General autopsy was carried out with routine procedure. The time from death to the postmortem examination was 17 hours. The half brain was stored in a deep freezer (−80°C) and the remaining half brain was fixed in 10% neutral formalin for 4 weeks. After fixation, formalin-fixed paraffin embedded blocks were cut as 5-μm thickness. Hematoxylin-eosin, glial fibrillary acidic protein (1:200 dilution; Dako), phosphorylated tau (1:300 dilution AT8; ThermoFisher), 3 repeat tau (1: 40 000 dilution; Merck), 4 repeat tau (1:10 000 dilution; Millipore), α-synuclein (phospho S129, 1: 200 dilution; Abcam), phosphorylated TDP43 (1:10 000 dilution; Cosmo Bio), phosphorylated neurofilaments (1:10 000 dilution; Milipore), NeuN (1:500 dilution; Milipore), and 1C2 (1:200 dilution; Milipore) immunohistochemistry and Luxol fast blue staining were carried out. Permission for autopsy was granted by the family, and the study was approved by the institutional review board of the Seoul National University Hospital.
The weight of the fresh brain was 1450 g. Gross autopsy findings showed mild cortical atrophy with sulcus widening. Prominent pontine atrophy with cerebellar involvement was seen. The globus pallidus was atrophic. The putamen, caudate nucleus, and hippocampus were preserved. Depigmentation was observed in the substantia nigra and locus coeruleus. Microscopic examination showed widespread neuronal loss with reactive gliosis in the globus pallidus, subthalamic nucleus, substantia nigra, colliculi, periaqueductal gray matter, and the dentate nucleus of the cerebellum. Numerous tau-positive, ubiquitin-negative globose tangles, and tufted astrocytes were seen in the brainstem, thalamus, basal ganglia, hippocampus, cortex, cerebellum, and cervical spinal cord (Figure). There was no Lewy body, neurite, or senile plaque pathology. No positive reaction, except for a few areas of weak granular staining in neuronal soma, was observed in 1C2 (antibody specific for polyglutamine) immunostaining.

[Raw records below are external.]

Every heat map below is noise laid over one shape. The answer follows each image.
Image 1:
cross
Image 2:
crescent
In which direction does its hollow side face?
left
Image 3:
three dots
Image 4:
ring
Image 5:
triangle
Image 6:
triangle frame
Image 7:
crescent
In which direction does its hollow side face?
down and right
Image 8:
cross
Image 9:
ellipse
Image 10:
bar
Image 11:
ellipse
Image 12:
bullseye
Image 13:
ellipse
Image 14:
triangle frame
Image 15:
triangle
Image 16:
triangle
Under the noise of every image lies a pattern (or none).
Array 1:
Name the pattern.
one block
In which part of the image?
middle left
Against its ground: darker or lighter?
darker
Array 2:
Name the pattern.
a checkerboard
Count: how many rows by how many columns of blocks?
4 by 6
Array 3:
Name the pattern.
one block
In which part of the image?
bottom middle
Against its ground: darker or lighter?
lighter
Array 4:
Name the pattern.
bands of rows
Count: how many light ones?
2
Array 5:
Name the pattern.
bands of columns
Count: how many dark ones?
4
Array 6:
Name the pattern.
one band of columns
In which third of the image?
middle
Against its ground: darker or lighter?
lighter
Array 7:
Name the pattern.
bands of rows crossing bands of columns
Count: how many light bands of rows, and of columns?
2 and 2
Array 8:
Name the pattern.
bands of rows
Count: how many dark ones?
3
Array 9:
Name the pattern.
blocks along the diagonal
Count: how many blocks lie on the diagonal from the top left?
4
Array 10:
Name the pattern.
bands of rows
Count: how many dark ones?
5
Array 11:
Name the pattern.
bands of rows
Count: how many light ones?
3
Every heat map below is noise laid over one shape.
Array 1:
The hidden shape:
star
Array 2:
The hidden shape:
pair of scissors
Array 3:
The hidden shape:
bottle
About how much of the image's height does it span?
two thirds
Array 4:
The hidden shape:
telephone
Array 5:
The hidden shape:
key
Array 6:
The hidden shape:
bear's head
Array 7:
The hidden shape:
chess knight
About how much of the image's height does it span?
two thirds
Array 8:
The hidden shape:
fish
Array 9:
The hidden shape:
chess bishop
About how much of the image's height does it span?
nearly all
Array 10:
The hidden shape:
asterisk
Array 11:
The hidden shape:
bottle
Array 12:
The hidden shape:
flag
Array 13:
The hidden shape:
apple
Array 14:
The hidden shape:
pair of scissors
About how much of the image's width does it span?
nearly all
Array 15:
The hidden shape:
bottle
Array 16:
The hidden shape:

In the previous report,1 possible MSA-P was diagnosed based on rapidly progressive parkinsonism, poor response to levodopa, recurrent falling, erectile dysfunction, and hyperreflexia. In retrospect, this patient showed clinical characteristics of progressive supranuclear palsy. Mild limitation of downward eye movement was suspected. He showed no prominent ataxia and urinary dysfunction, which was not sufficient for MSA criteria. There was a cognitive bias of anchoring toward parkinsonism with cerebellar ataxia that is MSA because of ATXN2 expansion. We thought that mild cerebellar atrophy was suggestive of MSA, but mild cerebellar atrophy may be found in progressive supranuclear palsy.2 We conclude that our patient had progressive supranuclear palsy, and ATXN2 expansion is incidental. Pathologic changes in this case involved dentate nucleus, which is commonly spared in most patients with SCA2.3 Moreover, the rarity of polyglutamine staining in this patient suggested that SCA2 did not contribute to the pathologic effects. In addition, 2 of his children (even though they are only in their late 30s) with same expansion number of 32 are neurologically normal. Ross et al4 observed a significant association of expanded ATXN2 repeats with progressive supranuclear palsy. They also reported that repeats of 32 were found in a control population.4 Our case highlights that rigorous examination of clinical relevance is critical in the interpretation of genetic test results, as shown in a previous report.5
Accepted for Publication: February 6, 2018.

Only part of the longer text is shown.